I’m not sure I even should be seeking merit in shock value. Nonetheless, I tend to have positive associations for any fiction which can jolt me out of complacency. I imagine this isn’t unusual for an anime fan. Whatever our justifications, I think a fair bit of the experience of watching lots of anime for any period of time comes from asking what mad shit the Japanese can pull off next. Besides, I think there’s something of value in encountering the gap between what one’s own culture considers reasonable and the face of the acceptable elsewhere.
In practise though the professionally shocking anime series are more often formulaic - they have a precise species of outrage to commit, and they dutifully fill in their quota of revolting displays week by week.

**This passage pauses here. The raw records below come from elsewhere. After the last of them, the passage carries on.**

Every row gives one point. Each copy is the shape, with its points in the same order, turned, moved and blurred by noise. Say if it was mirrored as well.

Shape (8 x 2):
-0.25,-0.12
-0.36,+0.02
-0.26,-0.18
+0.38,+0.26
-0.22,-0.26
+0.37,+0.23
-0.26,-0.33
+0.12,-0.17
Copy 1 (8 x 2):
+0.02,-0.25
-0.12,-0.33
+0.10,-0.21
-0.32,+0.41
+0.11,-0.27
-0.30,+0.42
+0.28,-0.24
+0.11,+0.16
Copy 1 is: only turned
Copy 2:
+0.30,-0.10
+0.34,+0.08
+0.31,-0.25
-0.39,+0.23
+0.31,-0.23
-0.39,+0.18
+0.27,-0.32
-0.02,-0.24
Copy 2 is: mirrored
Copy 3 (8 x 2):
-0.30,+0.24
-0.32,+0.48
-0.38,+0.22
+0.41,+0.12
-0.44,+0.15
+0.29,+0.16
-0.46,+0.14
-0.08,-0.04
Copy 3 is: only turned

Shape (7 x 4):
-0.08,-0.09,+0.41,+0.16
+0.08,-0.29,-0.05,+0.17
+0.16,-0.24,+0.28,-0.38
+0.12,-0.15,-0.37,-0.14
-0.23,+0.48,-0.14,+0.08
+0.53,-0.47,+0.11,+0.26
-0.06,+0.19,+0.42,+0.01
Copy 1, 7 rows:
+0.19,+0.22,+0.10,-0.10
-0.28,+0.10,-0.08,-0.01
+0.24,+0.09,-0.41,+0.18
-0.41,-0.15,-0.24,+0.26
-0.14,-0.24,+0.56,+0.43
-0.39,+0.61,-0.37,+0.02
+0.24,+0.14,+0.18,+0.17
Copy 1 is: mirrored
Copy 2 (7 x 4):
+0.36,-0.18,-0.19,-0.07
+0.00,+0.25,-0.14,-0.09
-0.21,-0.22,-0.23,-0.39
-0.27,+0.28,-0.02,+0.02
+0.11,-0.15,+0.37,+0.47
+0.29,+0.35,-0.13,-0.64
+0.25,-0.43,+0.05,+0.02
Copy 2 is: only turned
Copy 3:
+0.39,-0.26,+0.02,+0.18
+0.03,+0.04,+0.01,+0.33
+0.46,+0.21,-0.27,-0.16
-0.21,+0.30,-0.05,+0.10
-0.24,-0.32,+0.24,-0.34
+0.22,+0.07,-0.40,+0.59
+0.34,-0.33,-0.01,-0.16
Copy 3 is: mirrored

Shape (11 x 6):
-0.14,+0.35,-0.27,-0.23,+0.39,+0.36
-0.04,-0.03,+0.72,+0.12,-0.26,-0.46
+0.18,-0.25,-0.01,-0.05,-0.21,-0.02
+0.10,+0.09,-0.31,-0.19,+0.04,+0.32
-0.07,-0.39,-0.12,-0.12,+0.14,+0.45
+0.11,-0.30,+0.25,+0.30,-0.11,+0.27
+0.22,+0.12,-0.04,-0.35,+0.51,+0.29
+0.25,-0.24,-0.14,+0.02,-0.06,+0.13
-0.09,+0.07,+0.15,+0.33,+0.13,-0.69
+0.34,+0.30,+0.09,-0.25,+0.36,+0.30
+0.15,+0.09,-0.13,+0.13,+0.02,+0.06
Copy 1, 11 rows:
-0.58,+0.34,-0.36,+0.25,+0.21,+0.06
+0.30,-0.14,+0.47,-0.27,-0.46,+0.19
+0.12,-0.14,+0.15,+0.06,+0.21,-0.26
-0.37,+0.02,-0.21,+0.20,+0.33,-0.23
-0.01,+0.27,-0.11,+0.11,+0.60,-0.12
+0.38,+0.26,+0.00,-0.11,+0.11,-0.26
-0.65,+0.40,+0.10,+0.09,+0.25,-0.18
+0.02,-0.03,+0.02,+0.17,+0.28,-0.37
+0.14,-0.07,+0.38,+0.46,-0.51,+0.19
-0.61,+0.40,-0.02,-0.08,+0.07,-0.27
-0.08,+0.06,-0.06,+0.22,-0.02,-0.26
Copy 1 is: only turned
Copy 2, 11 rows:
+0.20,+0.35,-0.11,-0.64,+0.03,-0.03
+0.03,-0.05,+0.37,+0.71,-0.24,-0.07
-0.02,-0.11,-0.09,+0.19,+0.20,+0.31
-0.01,+0.19,-0.27,-0.36,+0.20,+0.21
+0.23,-0.03,-0.22,-0.31,-0.08,+0.57
-0.16,-0.08,+0.11,+0.06,-0.19,+0.55
+0.33,+0.41,+0.14,-0.41,+0.27,+0.23
-0.05,-0.11,-0.06,-0.08,+0.22,+0.39
+0.00,-0.45,+0.41,+0.18,-0.02,-0.37
+0.10,+0.55,+0.23,-0.30,+0.25,+0.20
-0.17,+0.00,+0.04,-0.19,+0.13,+0.13
Copy 2 is: only turned
Copy 3:
-0.22,-0.19,+0.13,+0.21,+0.31,+0.59
+0.19,-0.18,-0.32,-0.44,-0.29,-0.48
+0.21,+0.25,+0.12,-0.23,+0.18,-0.08
-0.04,+0.18,+0.24,+0.16,+0.33,+0.35
+0.32,+0.20,+0.34,-0.20,+0.15,+0.55
+0.29,+0.24,+0.30,-0.15,-0.32,+0.15
-0.36,-0.13,+0.41,-0.17,+0.28,+0.48
+0.19,+0.26,+0.36,-0.10,+0.16,+0.06
+0.27,-0.58,+0.03,-0.08,+0.04,-0.45
-0.51,-0.04,+0.30,-0.12,+0.13,+0.29
+0.05,+0.02,+0.28,+0.15,+0.12,+0.02
Copy 3 is: only turned

Shape (11 x 8):
-0.05,+0.17,-0.10,-0.20,+0.34,+0.31,+0.08,+0.18
-0.49,+0.04,+0.11,+0.40,+0.01,+0.16,-0.37,+0.00
+0.02,-0.16,-0.19,+0.28,-0.08,+0.16,+0.26,+0.05
-0.40,+0.21,-0.38,-0.40,-0.05,+0.09,+0.36,-0.44
+0.08,+0.32,-0.35,+0.27,-0.12,-0.03,+0.31,-0.04
+0.00,+0.09,+0.22,-0.26,+0.03,+0.00,-0.38,+0.33
+0.10,-0.33,+0.17,+0.35,+0.36,+0.25,-0.14,-0.48
-0.31,+0.39,+0.15,+0.06,+0.49,-0.44,-0.42,+0.08
-0.46,-0.07,-0.03,+0.31,-0.21,+0.09,+0.06,-0.27
-0.18,-0.30,+0.15,-0.39,-0.04,-0.47,+0.20,-0.06
-0.49,-0.31,-0.34,+0.07,+0.04,+0.32,-0.47,-0.18
Copy 1:
+0.05,-0.17,+0.37,-0.10,-0.11,-0.36,+0.49,-0.02
-0.22,+0.09,+0.02,+0.44,+0.34,+0.02,+0.16,-0.08
-0.19,-0.07,-0.31,-0.05,-0.25,-0.22,+0.30,+0.05
-0.30,-0.29,+0.39,-0.17,-0.57,+0.34,+0.42,-0.18
-0.24,-0.34,-0.10,-0.28,-0.21,-0.01,+0.14,+0.28
+0.49,-0.01,+0.23,+0.07,+0.12,-0.19,+0.08,-0.23
-0.41,+0.59,-0.10,-0.21,+0.19,-0.15,+0.44,-0.22
+0.19,+0.31,+0.64,+0.12,+0.29,+0.09,-0.03,+0.36
-0.36,+0.01,-0.17,+0.26,-0.09,+0.25,+0.28,-0.07
+0.35,+0.36,+0.08,+0.02,-0.62,+0.24,+0.22,-0.08
-0.47,+0.09,+0.22,+0.38,-0.06,-0.20,+0.05,-0.49
Copy 1 is: only turned
Copy 2 (11 x 8):
+0.19,+0.35,-0.22,-0.31,-0.16,+0.18,+0.15,-0.12
+0.54,-0.05,+0.40,+0.02,-0.25,+0.13,-0.11,+0.22
+0.12,-0.25,+0.04,-0.30,-0.12,+0.18,-0.10,-0.29
-0.40,+0.11,-0.13,+0.32,-0.56,+0.11,+0.17,-0.22
-0.09,-0.04,-0.12,-0.07,-0.12,+0.07,-0.42,-0.38
+0.19,+0.23,-0.09,-0.20,+0.26,+0.00,+0.02,+0.41
+0.59,-0.27,+0.13,-0.04,-0.10,-0.21,+0.42,-0.33
+0.66,+0.32,-0.28,+0.32,-0.02,+0.09,-0.27,+0.40
+0.10,-0.28,+0.29,+0.08,-0.39,+0.05,-0.07,+0.03
-0.07,-0.37,-0.49,+0.11,+0.01,+0.06,+0.27,+0.34
+0.28,+0.04,+0.59,+0.19,-0.13,+0.41,+0.34,+0.03
Copy 2 is: only turned
Copy 3, 11 rows:
-0.23,+0.25,-0.14,+0.26,+0.30,+0.03,+0.09,-0.07
-0.42,-0.36,+0.01,+0.16,-0.46,-0.14,+0.15,-0.05
+0.17,-0.30,-0.15,+0.29,+0.05,-0.02,-0.24,-0.03
+0.24,+0.53,-0.01,+0.36,-0.14,-0.48,-0.18,-0.40
+0.32,+0.16,+0.05,+0.41,-0.15,+0.15,-0.16,+0.12
-0.42,+0.00,+0.08,-0.12,+0.26,-0.26,+0.22,+0.32
-0.10,-0.52,+0.30,-0.04,+0.07,+0.16,-0.04,-0.58
-0.65,+0.34,+0.34,-0.23,-0.27,+0.13,+0.12,+0.10
+0.04,-0.22,-0.06,+0.18,-0.46,-0.26,-0.12,-0.21
-0.04,+0.18,-0.04,-0.39,+0.09,-0.39,-0.51,-0.03
-0.51,-0.33,+0.14,+0.49,-0.11,-0.49,-0.13,-0.30
Copy 3 is: mirrored

Shape:
+0.44,+0.57,-0.23,+0.24,-0.02,-0.23,+0.10,-0.22,+0.03
+0.25,+0.37,-0.48,-0.01,-0.23,-0.05,+0.30,+0.05,+0.07
+0.46,+0.49,-0.19,-0.31,-0.19,-0.23,+0.20,-0.03,+0.24
-0.09,+0.42,-0.03,+0.30,-0.14,+0.37,-0.33,+0.30,+0.06
+0.33,+0.63,-0.06,+0.08,-0.02,+0.61,-0.36,-0.01,+0.12
-0.03,-0.09,+0.01,-0.05,+0.16,-0.19,+0.17,+0.33,-0.17
-0.13,-0.37,-0.20,-0.09,+0.30,-0.08,+0.06,+0.05,-0.06
+0.49,+0.11,-0.62,-0.07,+0.01,-0.12,+0.17,+0.12,+0.07
+0.01,-0.33,-0.20,-0.14,+0.38,-0.17,+0.31,+0.31,-0.10
+0.19,+0.37,+0.04,+0.08,-0.26,+0.41,-0.32,+0.07,-0.40
+0.31,+0.51,-0.38,-0.06,-0.20,+0.14,+0.41,-0.30,+0.15
+0.10,-0.23,-0.06,+0.07,+0.42,+0.20,+0.33,+0.45,-0.16
+0.20,-0.53,-0.01,+0.10,+0.07,-0.07,+0.27,+0.24,+0.07
Copy 1, 13 rows:
+0.02,+0.09,-0.16,+0.64,-0.21,-0.41,-0.07,-0.27,-0.18
-0.18,+0.03,+0.22,+0.43,-0.07,-0.26,+0.12,-0.13,-0.43
-0.07,+0.04,+0.22,+0.33,-0.47,-0.17,+0.07,-0.39,-0.22
+0.36,+0.30,-0.42,-0.01,+0.05,-0.25,+0.30,+0.11,-0.58
+0.28,+0.73,-0.34,+0.25,-0.30,-0.29,+0.44,-0.03,-0.43
+0.16,-0.09,+0.09,+0.02,+0.28,+0.12,+0.02,+0.07,+0.07
+0.02,+0.18,+0.19,-0.09,+0.29,+0.00,-0.24,+0.30,+0.11
+0.03,+0.24,+0.46,+0.48,+0.01,-0.14,-0.14,-0.11,-0.31
+0.02,+0.09,+0.35,+0.01,+0.45,+0.19,-0.15,+0.08,+0.17
+0.44,+0.26,-0.26,+0.34,-0.17,-0.20,+0.53,+0.37,-0.26
-0.44,+0.24,+0.06,+0.50,-0.28,-0.31,+0.20,-0.15,-0.31
+0.08,+0.30,+0.09,+0.10,+0.58,+0.32,+0.12,+0.05,+0.04
-0.01,+0.08,+0.08,+0.13,+0.24,+0.47,-0.28,+0.24,-0.06
Copy 1 is: only turned
Copy 2:
+0.08,-0.33,-0.27,-0.35,-0.51,-0.30,-0.01,+0.07,+0.39
-0.02,+0.00,-0.04,-0.43,-0.59,+0.08,+0.11,-0.06,+0.29
+0.18,-0.44,+0.10,-0.55,-0.62,+0.05,-0.02,-0.20,+0.19
+0.49,+0.36,-0.22,+0.00,-0.26,-0.30,-0.02,-0.17,-0.11
+0.76,+0.17,-0.26,-0.38,-0.18,-0.40,-0.05,-0.34,+0.26
-0.09,-0.20,+0.06,+0.24,-0.09,+0.23,+0.11,-0.19,+0.02
-0.24,-0.02,+0.13,+0.09,+0.22,+0.25,-0.19,-0.16,+0.13
-0.25,-0.11,-0.09,-0.40,-0.45,+0.09,-0.03,-0.43,+0.38
-0.31,-0.14,+0.24,+0.20,+0.04,+0.36,+0.04,-0.30,+0.21
+0.60,+0.11,-0.59,-0.18,-0.08,+0.01,+0.08,-0.16,+0.00
+0.18,-0.06,+0.02,-0.72,-0.43,-0.01,+0.13,+0.09,+0.46
-0.09,+0.05,+0.14,+0.29,+0.14,+0.15,+0.36,-0.40,+0.29
-0.40,-0.13,+0.12,-0.03,+0.20,+0.08,+0.25,-0.32,-0.09
Copy 2 is: only turned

One episode of Highschool of the Dead, or Panty & Stocking with Garterbelt, sprung on an unsuspecting innocent, a single slice of madness caught while skimming tv channels late at night, an oddity found when searching the contents of someone else’s PC, now that’d be shocking. For the committed gaijin fan, working through the series wholesale, the predictability neuters that value. We’d all seen PSG’s aesthetic before it even aired, and so far it’s only in the second half of episode 5 that the show has substantially broken from its own pattern. We aren’t really discomforted if we’re in on the joke.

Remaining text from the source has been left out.